Ainda assim, e apesar do optimismo que estes directores e professores mostram em relação ao modelo, considerando que promove o sucesso e que o balanço até agora é positivo, é preciso cautela na análise, porque, em ambos os agrupamentos, os anos que em que o projecto correu foram afectados pela pandemia, pelos confinamentos e pelas dificuldades do ensino à distância. O presidente do Conselho de Escolas, José Eduardo Lemos, tem, aliás, dúvidas de que seja uma medida eficaz para recuperar as aprendizagens prejudicadas. Por escrito (...), começa por ressalvar que “a eficácia de qualquer medida que as escolas venham a tomar dependerá do objectivo que pretendem atingir e da forma como a implementam”: “Pode haver directores que entendam, e eu respeito, que a organização do ano lectivo em semestres pode ajudar a recuperar aprendizagens, todavia eu não partilho desse entendimento. Não me parece uma medida útil para recuperar aprendizagens, desde logo, porque também houve aprendizagens perdidas nas escolas que já funcionavam em semestres. Portanto, se a semestralidade não foi capaz de impedir que a pandemia causasse estragos nas aprendizagens, também não creio que seja solução para as recuperar.”
Já para o director Bruno Santos, do Agrupamento de Escolas Dr. Azevedo Neves, na Amadora, que tem alunos até ao secundário, o modelo permite não só “períodos de trabalho relativamente equitativos”, mas também um “período de avaliação de diagnóstico mais alargado”, bem como mais tempo para “conhecer os alunos”. E também este director entende que possibilita apostar mais na avaliação contínua e na metodologia de trabalho por projecto: “Para desenvolvermos o projecto, temos de ter tempo.” Apesar de considerar que todos os ciclos beneficiam do calendário, Bruno Santos admite que aqueles em que se nota um maior impacto sejam o 3.º ciclo e o secundário, uma vez que os alunos têm mais autonomia para se envolverem em projectos e trabalho de investigação.
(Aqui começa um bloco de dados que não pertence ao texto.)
Each path is a new rotation, seen through one point. The rows after it are directions, each followed by how far the rotation turns it, in degrees a step (0 if it stays put).
Each turn is a multiple of 5 degrees from 10 to 175, or 0.
Each row of a path follows its step; steps can be skipped.
Path 1:
step 0: [-11   4   1  16   7  10   9   9  -6 -14  27  -9   6  -6  -1  19   0 -13
   6   5   1   2  -5 -15  17   2   5 -17   5   0   7 -13  -2  -7 -14  -3
  -6   8  12   6  15  -4 -21  -7 -14   9  11   8  -5   2   1 -10 -16   7
  -5  -1   4 -10  14 -20 -11]
step 8: [ -5  -5   3  18 -16 -14  -1 -15 -10   0  22 -13   1  12  10  17 -17  10
  -4  14  -7  11  -3  21  -1   7   9 -11  -1 -13  -5  -1   7  -8 -11  -4
   1   5  12  10  -3  -1   8 -32  -1   1  10   3  -9  -1 -14  -1  -4   2
  15  -9  -3 -11   2  -9  -7]
step 13: [ 21   6   5   4   9   3   9   1   6  17  10 -10  21  -4   7   6  -8   9
   6  11  -2   9 -16   1   9   4   6 -10   0 -13  -9   1   2  12 -10  -1
   6  -1 -21  -3   8 -11   2   1  -7  15 -17  -1 -13 -13   0   1 -21  10
  10  19 -13  -9 -10 -22  -6]
step 16: [  3   8   9   3 -15   9  16  -4  -3  13   3 -15  11  17   1  -2   8  -3
 -18  -3  -3   9  -5  11  15   5  -5  -7  -7  -7  -4 -11  31 -11  -1  -8
  -8   7  -5 -19   7  -2   4  -8 -21  -9  -3   3  -9 -10   6 -25  -3  12
   9 -12   3  -2   1   5 -15]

Mas o modelo também ajuda mais os alunos que enfrentem dificuldades ao longo do ano, diz, argumentando que o terceiro período acabava por ser apenas “uma recta final” que não ajudava à “promoção do sucesso”. Porquê? Porque os alunos ficam desmotivados: “Diziam ‘o terceiro é tão pequeno, já venho com negativas do segundo período, por que razão vou estar aqui a fazer um sprint no terceiro período se isto não me vai valer de nada?”. No modelo semestral, “a lógica passou a ser mais alargada, os alunos passaram a ter uma opção de um percurso de recuperação maior, há mais tempo, há mais trabalhos em que são accionados”, nota. Não nega que foi preciso vencer algumas resistências, mas que, à medida que o tempo passou, os professores passaram a abraçar cada vez mais ferramentas de ensino e instrumentos de avaliação que não exclusivamente os testes.
Filinto Lima, presidente da Associação Nacional de Directores de Agrupamentos e Escolas Públicas, lembra que esta associação sempre se bateu pela possibilidade de as escolas se poderem organizar desta forma, de maneira a combater um “calendário bipolar”, com um “mini terceiro período”. Ressalvando que não se trata de afirmar que “os semestres vão salvar a pátria”, admite que um calendário mais equilibrado na divisão do tempo é mais propício “ao sucesso escolar”.